The twelve-pounder slammed and recoiled and its smoke whipped past Smith’s face on the wind. Smith saw the shell burst in the sea and Sanders shouted, “Short!” He did not add a correction; Sparrow was closing the range at fifteen knots. The gun’s crew jumped in on the twelve-pounder as the killick yelled and the breech-worker yanked at the handle. The breech opened and the fumes spilled out, the stink of cordite swirled across the bridge.

Dunbar shouted, “Must ha’ been running on the surface to sneak past the barrage in the night. Bound for the Atlantic. Then came on Judy.”

Smith nodded. U-boats from the German bases often went north-about around Scotland but those from the Flanders ports of Zeebrugge and Ostende could reach their Atlantic killing ground quicker by running on the surface at night and slipping over the mine-net barrage that was meant to bar their exit through the Channel.

He saw the wink of flame from the barrel of the gun on the U-boat and as he blinked the rip! became a roar! The blast threw him back into Buckley and both of them hard against the searchlight platform. Lights wheeled about Smith’s head but then he was aware and clawing to his feet, Buckley thrusting him up. Gow still stood at the wheel. Sanders was pulling himself up by the screen and the crew of the twelve-pounder were on hands and knees but the killick was yelling at them, hauling them on to their feet. The searchlight still blazed, lighting them all. There was no sign of Dunbar.

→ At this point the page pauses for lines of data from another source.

Each row below is a small network's average activation on inputs in which a field has the value named, seen along a few directions.
Related values have similar rows: they may be neighbours, one step apart, or belong to one group.
In the rows, 500 means zero.
Strong random noise was added to every row along 14 fixed directions; ignore it. To show where, here is one row again and again, with new noise each time:
[541 232 408 414 592 664 664 496 393 322 641 539 661 540 476 498 428 332
 676 467 544 338 396 318 514]
[670 171 556 291 442 578 666 589 399 536 507 331 684 581 455 722 533 460
 637 270 798 636 674 242 518]
[414 148 504 602 668 657 432 511 310 466 570 335 434 364 519 695 562 272
 558 333 586 437 669 394 640]
[684  80 684 517 400 590 447 489 385 604 255 531 581 734 407 534 717 279
 569 285 456 437 356 623 516]
[304 373 320 477 544 600 493 419 371 663 471 360 587 637 661 435 509 451
 704 424 638 658 622 544 755]
[424 288 599 491 328 562 235 467 611 473 524 765 578 605 243 389 346 506
 378 590 720 533 576 712 552]
[503 532 668 609 542 479 366 529 420 448 620 456 452 603 504 434 580 494
 604 543 628 465 414 583 673]
[560 402 477 498 450 409 577 547 552 559 427 644 507 452 345 518 406 391
 387 593 485 459 437 655 499]
[636 566 192 640 554 680 368 472 568 473 592 715 511 441 571 719 280 546
 737 595 594 535 418 638 700]
[654 492 419 447 457 461 563 540 619 393 512 798 564 510 346 397 319 422
 481 601 531 381 226 580 394]
[715 712 363 768 388 792 827 377 393 494 341 209 498 473 695 601 689 617
 678 335 448 466 392 206 267]
[342 791 129 108 589 366 587 454 683 578 300 516 538 673 918 414 433 452
 375 404 327 870 759 195 344]
[604 763 515 515 585 275 621 624 507 703 581 327 178 430 476 419 579 634
 614 522 605 584 284 662 570]
[792 520 871 559 497 390 473 578 395 234 517 471 517 612 583 758 642 400
 397 563 348 329 506 360 441]
[412 511 407 353 783 528 383 643 507 522 834 353 313 434 538 447 542 578
 703 450 657 588 507 366 644]
[385 428 303 575 735 503 713 470 569 498 545 538  64 108 395 692 369 217
 340 408 400 501 609 446 456]


KOGUP, 19 values:
sison: [291 655 637 644 617 798 358 387 621 301 851 511 329 434 341 382 620 621
 637 432 562 551 555 289 569]
zul: [476 475 604 578 402 630 370 327 559 469 560 688 577 673 489 746 346 571
 664 518 737 706 746 579 862]
luze: [668 496 314 380 452 574 500 524 645 463 369 632 493 331 499 659 345 515
 456 249 621 586 430 338 183]
zovi: [406 248 572 223 425 611 572 340 414 487 709 363 334 642 411 459 383 780
 544 613 460 491 744 535 400]
dus: [408 436 256 470 572 540 659 575 474 695 419 281 598 248 553 615 544 526
 514 415 387 581 666 336 534]
sagis: [520 602 416 356 457 419 657 545 478 578 452 404 671 478 589 460 453 553
 552 361 707 657 494 376 400]
beser: [568 436 626 734 459 546 217 361 405 623 283 500 389 714 654 609 701 463
 683 240 557 629 501 693 781]
lupa: [532 517 633 562 490 581 414 519 643 566 645 542 197 417 260 581 590 656
 558 484 498 524 378 683 474]
fuvo: [516 469 435 450 455 561 348 519 568 357 446 696 726 645 536 335 417 458
 517 464 493 374 368 462 353]
rar: [476 527 365 496 495 460 477 348 531 419 377 685 439 462 552 472 377 421
 421 478 232 481 436 602 419]
zukap: [783 470 616 448 260 556 803 299 304 164 522 531 737 605 575 701 306 549
 649 478 628 377 484 322 323]
nok: [406 524 327 461 547 575 737 517 467 500 631 465 721 432 473 400 373 580
 579 700 520 410 501 404 543]
tosi: [426 653 160 481 566 598 590 321 527 397 591 501 298 263 669 550 173 631
 524 474 593 517 638 367 359]
panuv: [391 644 487 341 480 476 454 478 602 672 468 481 498 625 587 476 680 714
 441 612 179 697 670 558 508]
rusu: [535 362 750 757 519 566 683 347 288 222 584 561 353 501 374 620 435 255
 583 535 439 147 356 636 607]
bura: [345 328 469 113 440 440 191 516 445 544 459 338 669 743 771 296 527 627
 482 387 543 588 672 480 379]
sila: [403 331 444 386 383 474 616 278 402 636 327 518 507 703 551 382 444 480
 558 411 392 552 545 671 580]
rupa: [285 643 502 643 492 539 691 397 686 430 331 691 569 508 408 363 532 154
 410 301 622 642 416 389 519]
tobi: [452 592 274 661 605 528 594 487 467 640 291 432 506 380 722 786 528 322
 454 462 330 621 717 434 643]
KOGUP is arranged as a line.
A walk along KOGUP starts at bura and steps to its neighbour rupa. Put sison, dus, sagis, tosi, panuv, tobi in the order it reaches them.
Answer: sagis, panuv, sison, dus, tosi, tobi
Which values are neighbours of beser? Give them in the order they are listed.
Answer: zul, sila
Which values are neighbours of fuvo? Give them in the order they are listed.
Answer: rusu
What is the length, in steps, of the shortest route from zukap to zovi?
Answer: 9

Smith wavered forward and fetched up against the screen. He could see a tangle of twisted rails and a dent or a scar on the portside of the turtle-back below him. The shell must have exploded on impact, not penetrating. There were ragged holes in the splinter mattresses around the bridge. If there had been only a canvas screen those splinters would have scythed through the bridge staff and left a bloody shambles.

He looked up.

Sparrow was tearing through the circle of light shed by the fire that was Judy and now the drifter lay on the starboard beam. But right ahead lay the U-boat, the range was down to a bare five hundred yards and her gun was not manned. He fumbled at the glasses, set them to his eyes. There was no one in the conning-tower…He swung on Sanders. “She’s diving! Tell the gunner!”

Sanders croaked down the voice pipe “Gunner! Yes, we’re all OK up here except the skipper took a knock. Listen, Gunner! The sub’s diving. We’re going to depth-charge.”

Smith called, “Where’s Dunbar, Sub?”

Sanders turned to him a face painted yellow and black by light and shadow, excited. “On the deck at the foot of the ladder, sir. Blast must have blown him over. Brodie’s down there with him though, and he gave me a ‘thumb’s up!’” Sanders stayed by the voice pipe.

Sparrow ran down on the U-boat that now was only a plunging conning-tower. Then that was gone and the searchlight’s beam showed only the churned circle of water where the submarine had dived. Smith’s eyes were fixed on that circle, watched it slip up to Sparrow’s stem, under it. He shouted, “Let go One!”

“Let go One!” repeated Sanders into the voice pipe.

The canister fat with three-hundred pounds of explosive rolled down the chute and plumped into the sea off Sparrow’s stern.

“Hard aport,” ordered Smith. Sparrow swung into the turn and as Gow held it there came the thump! of the depth charge exploding and a tall column of water was hurled up from the boiling sea. The sweeping searchlight settled on it, the beam fidgeting like a blind man’s searching fingers, looking for oil or the U-boat surfacing. Sparrow still turned. Smith said, “Ease to five! Steady! Steer that!”

Sparrow was heading back towards the blazing drifter but Smith did not see her, his eyes on the sea on the spot where he thought the U-boat might be if she had maintained her course. Sparrow plunged towards it. That was all Smith could do: try to anticipate the U-boat. New-fangled hydrophones were fitted in some ships but not in Sparrow. In any event they would only pick up the sound of a U-boat when the ship itself was stopped and there were no other engine noises about. They were useless for this kind of hunt.